His fingers tore at my sleeve in his last agony, and I was tempted sorely. And it was his own knife that I had. The irony of it!

He muttered once or twice and cried out in fear of the man whom he had slain. I heard him gasp a little later. Then the hand fell from my sleeve. And after that there was no further sound.

"Paul!"

It was the merest whisper from the wall. I thought it was a trick of my own mind. I dared not hope.

"Paul! Dearest!"

This was no fancy born of a delirious brain and the thick fumes of dynamite. It came from the wall a little way ahead of me. I crawled the three feet that the little cave afforded and put my hands upon the rock, feeling its surface inch by inch. There was a crevice there, not large enough to have permitted a bird to pass--the merest fissure.

"Jacqueline! Is that you, dear?" I called.

"Where are you, Paul?" she whispered back.

"Behind the wall," I answered. "You are not hurt, Jacqueline?"

"I am lying where you left me, dear. Paul, I--I heard."

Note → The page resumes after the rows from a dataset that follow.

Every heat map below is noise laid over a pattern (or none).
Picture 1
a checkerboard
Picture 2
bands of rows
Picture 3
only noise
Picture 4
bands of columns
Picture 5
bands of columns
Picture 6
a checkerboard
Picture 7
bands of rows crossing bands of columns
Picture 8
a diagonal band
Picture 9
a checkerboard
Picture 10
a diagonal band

"You heard?" I answered dully. What did it matter now?

"Why didn't you tell me, Paul? But never mind. I am so glad, dearest! Can you come through to me?"

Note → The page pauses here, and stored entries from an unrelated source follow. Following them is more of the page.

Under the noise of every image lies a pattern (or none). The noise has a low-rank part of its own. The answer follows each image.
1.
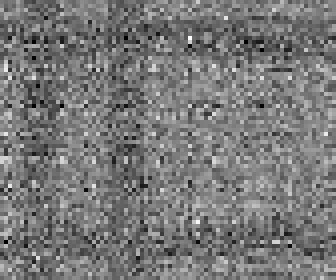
bands of rows crossing bands of columns
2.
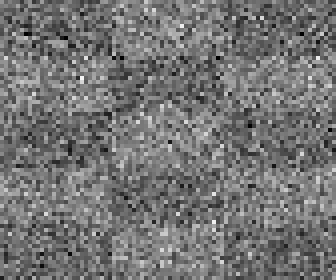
a checkerboard
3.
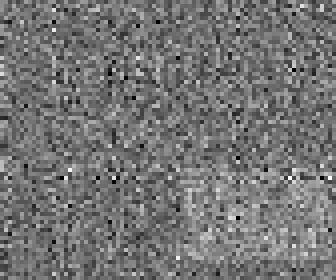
one block
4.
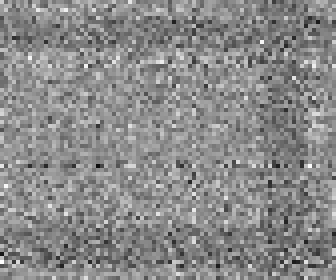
bands of rows crossing bands of columns
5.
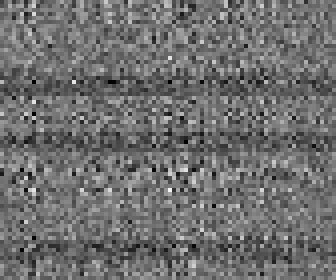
bands of rows
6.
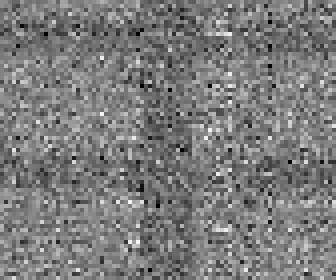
bands of rows crossing bands of columns
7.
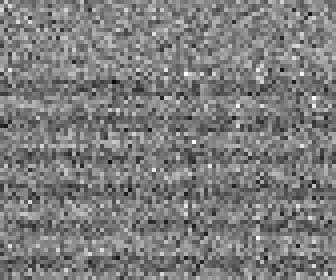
bands of rows
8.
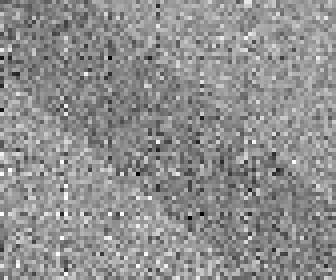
a diagonal band
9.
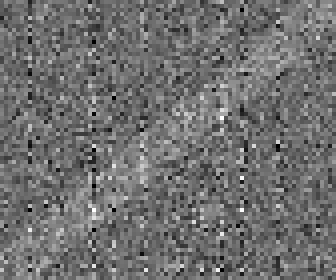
a diagonal band
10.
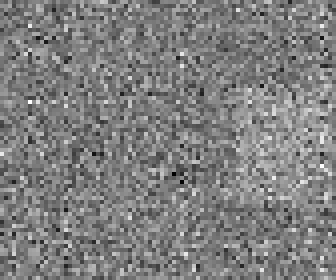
one block
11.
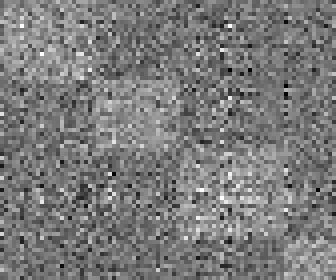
blocks along the diagonal

I struggled to tear the rocks away; I beat and bruised my hands in vain against them.

"Soon," I muttered. "Soon. Can you breathe well, Jacqueline?"

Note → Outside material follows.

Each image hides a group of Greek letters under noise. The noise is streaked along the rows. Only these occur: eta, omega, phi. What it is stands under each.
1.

"It is all open, Paul. It is nearly dawn now."

"I will come when it grows light, Jacqueline," I babbled. "When it grows light!"

She did not know that it would never grow light for me. Again I flung myself against the walls of my prison, battering at them till the blood dripped from my hands. Again and again I flung myself down hopelessly, and then I tried again, clutching at every fragment that protruded into the cave.

And at last, when my despair had mastered me--it grew light.

For a sunbeam shot like a finger through the crevice and quivered upon the floor of the cave. And overhead, where I had never thought to seek, where I had thought three hundred feet of eternal rock pressed down on me, I saw the quiver of day through half a dozen feet of tight-packed débris from the glacier's mouth.

I raised myself and tore at it and sent it flying. I thrust my hands among the stones and tore them down like the tiles from a rotten roof.

I heard a shout; hands were reached down to me and pulled me up, and I was on my feet upon a hillside, looking into the keen eyes of Père Antoine and the face of the Indian squaw.

And the Eskimo dog was barking at my side.